That time my grandma was around 11 years old. She was cycling to town after school to buy some groceries for her mother. She reached the sundry shop which she usually went and bought some stuff from the uncle shopkeeper.
She was happily leaving the shop (as she had completed her chore) and was on the home, when suddenly, she was approached by a gang of plain-clothed policemen.
"What have you bought from that shop, girl?"
My grandma was surprised and intimidated by the policemen, but she replied bravely, "Oh nothing much actually, just some sugar..."
The policemen got excited and said, "You'll have to follow me, girl."

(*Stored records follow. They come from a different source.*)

A small network was trained on made-up records. Each row is its average activation on records with the value named, seen along a few directions.
Related values have similar rows: they may be neighbours, one step apart, or belong to one group.
(in the rows, 500 means zero)
Random noise pushes rows far along 10 fixed directions. That doesn't count. These rows show it; they differ only by the noise:
[479,596,357,360,218,295,460,355,321,527,480,324,454,302,587,288,351,341,204,780,476,575,449,207,549,684]
[369,365,418,485,633,797,536,415,444,345,361,825,690,476,599,380,582,364,376,710,607,102,332,702,457,355]
[544,723,538,451,496,455,449,590,570,570,505,292,557,365,536,474,538,528,570,365,349,591,558,459,540,657]
[568,330,344,650,599,668,264,624,798,278,418,479,575,479,460,753,596,523,785,427,525,259,400,805,575,290]
[575,333,172,361,636,572,266,371,550,350,238,515,455,828,204,641,658,409,485,291,690,216,398,763,561,441]
[380,441,653,520,705,488,524,530,729,384,548,557,558,377,392,559,380,456,410,311,510,479,378,769,293,489]
[509,600,786,560,398,670,637,405,359,509,777,704,363,599,758,585,467,758,427,624,413,627,650,526,470,581]
[408,302,628,442,544,791,755,315,282,729,648,736,458,851,326,454,365,848,643,701,698,620,786,313,696,645]
[494,560,307,284,492,411,507,318,339,488,341,391,419,716,231,486,439,483,285,187,531,606,569,520,592,661]
[165,603,408,596,820,545,778,651,620,176,343,788,592,569,562,372,478,563,541,127,293,342,587,847,556,231]
[520,591,489,375,669,608,321,573,719,758,440,291,629,395,376,396,660,510,775,634,515,330,503,372,568,725]
[617,468,144,473,174,524,552,414,70,308,312,514,560,653,605,467,481,456,391,456,521,562,590,413,810,392]


Field W:
w9: [347,365,698,548,576,787,629,337,613,574,714,688,428,427,435,639,305,725,485,627,536,516,499,574,426,536]
w6: [482,625,687,601,461,550,759,596,210,567,454,458,795,334,624,339,516,452,481,336,332,677,596,389,516,449]
w5: [567,500,121,452,463,153,378,575,444,474,170,360,454,595,416,329,693,217,560,512,526,317,438,334,571,306]
w7: [642,529,432,410,511,350,265,425,542,466,541,620,180,914,610,545,774,526,520,702,640,219,506,502,428,522]
w1: [474,562,809,527,702,522,671,631,554,742,627,591,550,484,452,462,527,543,576,352,516,720,509,492,298,547]
w3: [505,455,752,581,775,332,480,738,694,551,541,803,461,664,643,363,763,287,627,583,574,257,356,611,185,242]
w4: [555,542,573,445,490,425,516,511,502,644,466,157,571,478,144,622,401,565,517,153,474,842,571,395,531,716]
w8: [792,395,507,547,433,84,391,749,580,546,576,356,473,545,491,651,534,330,628,195,697,729,428,486,358,412]
w2: [484,552,503,631,496,510,686,664,458,385,471,501,589,389,552,575,477,565,539,218,321,664,566,566,550,302]
The values of W form a 3 by 3 grid.
Question: List every value one step from w6, in the order listed.
Answer: w5, w4
Question: List every value one step from w8, in the order listed.
Answer: w9, w1
Each value of W is a pair of two hidden parts, and every pair occurs once (3 first parts, 3 second parts).
Question: Changing only the second part turns w1 into w4. w3 has the same second part as w1; what does that change turn w3 into?
Answer: w6

Field Y:
y12: [321,418,531,667,508,254,713,608,605,328,589,665,369,383,541,507,199,517,378,443,447,693,473,550,397,235]
y9: [446,473,665,565,522,637,873,575,319,466,529,636,708,441,519,488,254,605,467,112,536,854,653,592,581,518]
y11: [344,520,514,440,507,592,523,413,563,548,493,486,510,391,402,398,379,565,489,695,450,406,539,428,563,594]
y10: [550,375,417,533,424,414,378,566,610,442,579,461,505,415,535,558,364,405,536,509,577,574,466,571,539,474]
y16: [399,510,451,514,615,639,432,539,785,489,510,318,601,245,422,591,468,628,678,520,378,396,484,550,571,518]
y4: [565,361,354,398,535,393,415,505,445,515,298,472,604,519,372,375,571,188,490,451,698,343,354,508,451,367]
y13: [507,296,584,726,534,616,549,625,602,436,552,572,655,364,562,573,445,505,730,503,486,448,484,559,536,263]
y15: [505,421,477,582,522,656,349,465,598,557,458,425,562,465,448,544,565,549,578,647,544,390,469,515,516,501]
y5: [489,471,615,592,542,563,427,455,663,512,610,625,327,429,578,597,538,525,546,711,490,447,450,611,372,431]
y7: [387,520,356,434,419,563,440,409,514,614,533,413,303,414,398,516,415,545,372,659,442,529,472,326,557,585]
y3: [725,635,540,424,453,377,177,530,652,520,604,326,400,450,623,561,742,428,550,740,500,304,411,447,390,599]
y14: [474,326,527,533,426,743,447,296,440,366,516,629,446,547,498,616,397,540,377,709,558,442,383,622,475,460]
y18: [389,503,395,617,455,433,502,532,690,406,587,532,367,450,639,553,452,621,611,672,460,426,514,481,578,477]
y1: [571,463,525,524,549,698,426,493,496,676,436,308,677,411,334,592,568,539,607,495,516,523,518,473,602,619]
y6: [442,417,433,553,479,561,608,473,366,453,375,428,690,451,348,584,348,474,478,227,447,665,558,518,640,437]
y2: [403,422,576,567,525,202,555,669,653,384,530,505,560,356,474,343,354,360,545,594,508,475,376,465,356,417]
y17: [382,558,641,585,627,682,463,489,682,478,577,624,416,540,650,470,597,600,551,773,403,308,501,583,394,497]
y8: [476,488,441,538,548,832,593,489,393,435,407,572,809,288,562,527,534,517,489,436,483,377,429,628,535,482]
The values of Y form a line.
Question: Going along Y from y10 by way of its neighbour y9, in what order are y12, y11, y13, y15, y7, y2 met?
Answer: y11, y2, y15, y13, y12, y7
Question: List every value one step from y8, in the order listed.
Answer: y16, y18
Question: What is the length, in steps, of the shortest route from y17 to y4?
Answer: 5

My grandma was frightened and wondered, "What do they want me to follow them for?" But being a good girl as she was, she followed the policemen into the sundry shop where she had left moments ago.
Once inside, the policemen demanded the shopkeeper to reweigh the sugar that he had sold to my grandma.
Lo and behold! It was less than what she should have gotten. The crooked shopkeeper was caught red-handed! His face flushed red as the policemen wrote down his particulars for a saman (*summons).
The policemen then brought my grandma to her nearest living guardian, which is her second brother (since her father and eldest brother had died during the Japanese invasion some time ago) and asked him whether he wanted to press charges. Both he and my grandma declined since it was just some sugar and that the shopkeeper had reimbursed my grandma with the properly weighed sugar.
Nevertheless, this was an unforgettable experience to my grandma and hence, she told me this story whenever we passed by the place where the sundry shop used to reside.